James Thomson on the Origins of the MacOS Dock

James Thomson:

So, we are coming up on a little anniversary for me this weekend. On the 5th of January 2000, Steve Jobs unveiled the new Aqua user interface of Mac OS X to the world at Macworld Expo.

Towards the end of the presentation, he showed off the Dock. You all know the Dock, it’s been at the bottom of your Mac screen for what feels like forever (if you keep it in the correct location, anyway).

I would not accept this Dock placement blasphemy from anyone else, but from Thomson, well, OK. (The correct location is on the right. Left, we’ll let you argue for. But definitely not on the bottom.)

I didn’t design the dock — that was Bas Ording, a talented young UI designer that Steve had personally recruited. But it was my job to take his prototypes built in Macromind Director and turn them into working code, as part of the Finder team.

I had already written another dock — DragThing — before I worked for Apple, and that had helped me get a job there. I moved over from Scotland to Ireland in late 1996 with my future wife, with both of us joining the small software team there. It was primarily a manufacturing plant, but there was a little bit of software and hardware testing and engineering that went on around the edges.

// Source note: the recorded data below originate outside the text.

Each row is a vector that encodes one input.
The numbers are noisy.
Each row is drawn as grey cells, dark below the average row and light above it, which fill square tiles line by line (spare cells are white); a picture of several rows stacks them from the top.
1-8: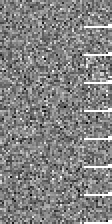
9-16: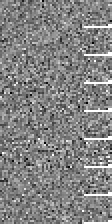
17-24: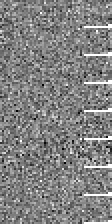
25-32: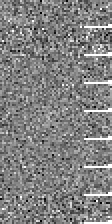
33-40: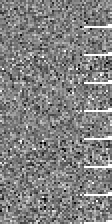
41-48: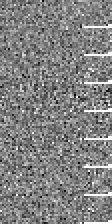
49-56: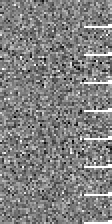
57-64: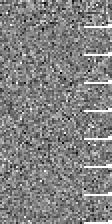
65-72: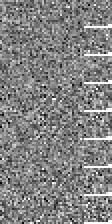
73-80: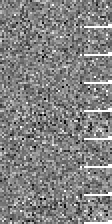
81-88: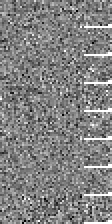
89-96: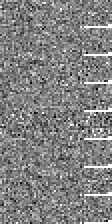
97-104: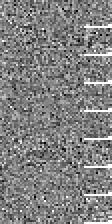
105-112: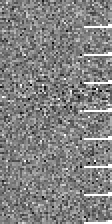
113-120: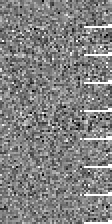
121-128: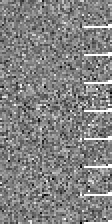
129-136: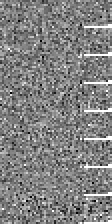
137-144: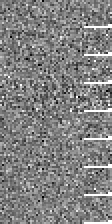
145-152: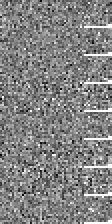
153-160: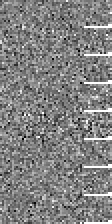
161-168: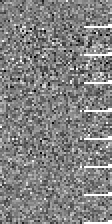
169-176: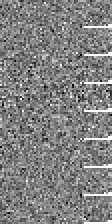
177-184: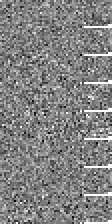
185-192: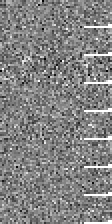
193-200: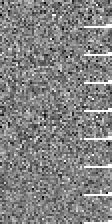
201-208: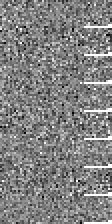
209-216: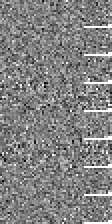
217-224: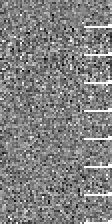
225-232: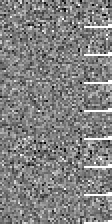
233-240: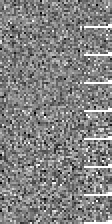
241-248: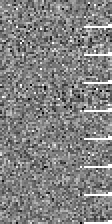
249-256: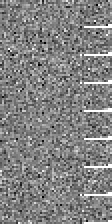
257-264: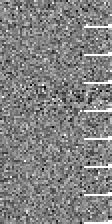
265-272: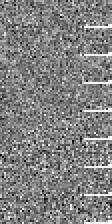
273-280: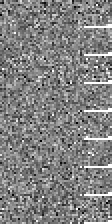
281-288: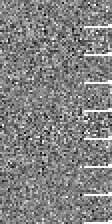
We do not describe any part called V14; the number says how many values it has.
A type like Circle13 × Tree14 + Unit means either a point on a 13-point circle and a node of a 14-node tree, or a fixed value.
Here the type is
Circle6 × Circle9 + Circle13 × (Circle13 + V14).
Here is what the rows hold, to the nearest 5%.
About 20% of them hold a point on a 6-point circle and a point on a 9-point circle. The rest hold a point on a 13-point circle, together with either a point on a 13-point circle, or a value of V14.
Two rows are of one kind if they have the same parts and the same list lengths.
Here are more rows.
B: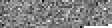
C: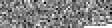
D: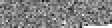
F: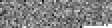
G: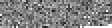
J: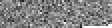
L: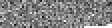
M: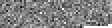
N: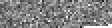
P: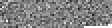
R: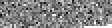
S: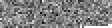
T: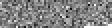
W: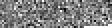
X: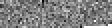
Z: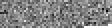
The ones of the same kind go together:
B, D, F, J, M, N, P, X, Z
C, R, W
G, L, S, T

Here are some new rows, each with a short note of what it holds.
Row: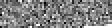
a point on a 6-point circle and a point on a 9-point circle
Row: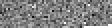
a point on each of two 13-point circles
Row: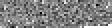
a point on a 13-point circle and a value of V14
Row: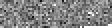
a point on a 13-point circle and a value of V14
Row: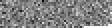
a point on each of two 13-point circles
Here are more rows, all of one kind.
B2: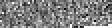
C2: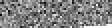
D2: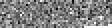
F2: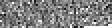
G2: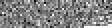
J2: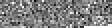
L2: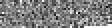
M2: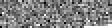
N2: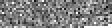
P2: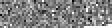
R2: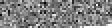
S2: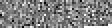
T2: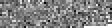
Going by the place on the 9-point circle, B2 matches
F2, J2, L2 and N2.
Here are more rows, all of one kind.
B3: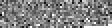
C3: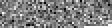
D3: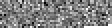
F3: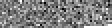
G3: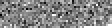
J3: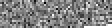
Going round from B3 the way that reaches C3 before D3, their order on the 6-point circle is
B3, C3, G3, J3, F3, D3.

In the middle of all that, when I was out in Cupertino, I was asked if I wanted to work on a secret project with the code name “Überbar”. I was shown some prototypes and basically told that six people had seen it, and if it leaked they would know it was me that had talked. I figured if anybody was finally going to kill off DragThing, it might as well be me.

I’ve heard most of this story over the years — from James — but never all in one narrative like this. There are a lot of 25-year-old stories about how Mac OS X came together that I hope the participants start sharing. Even Apple folks should be free to talk about quarter-century-old work — and both the work and the stories are so good.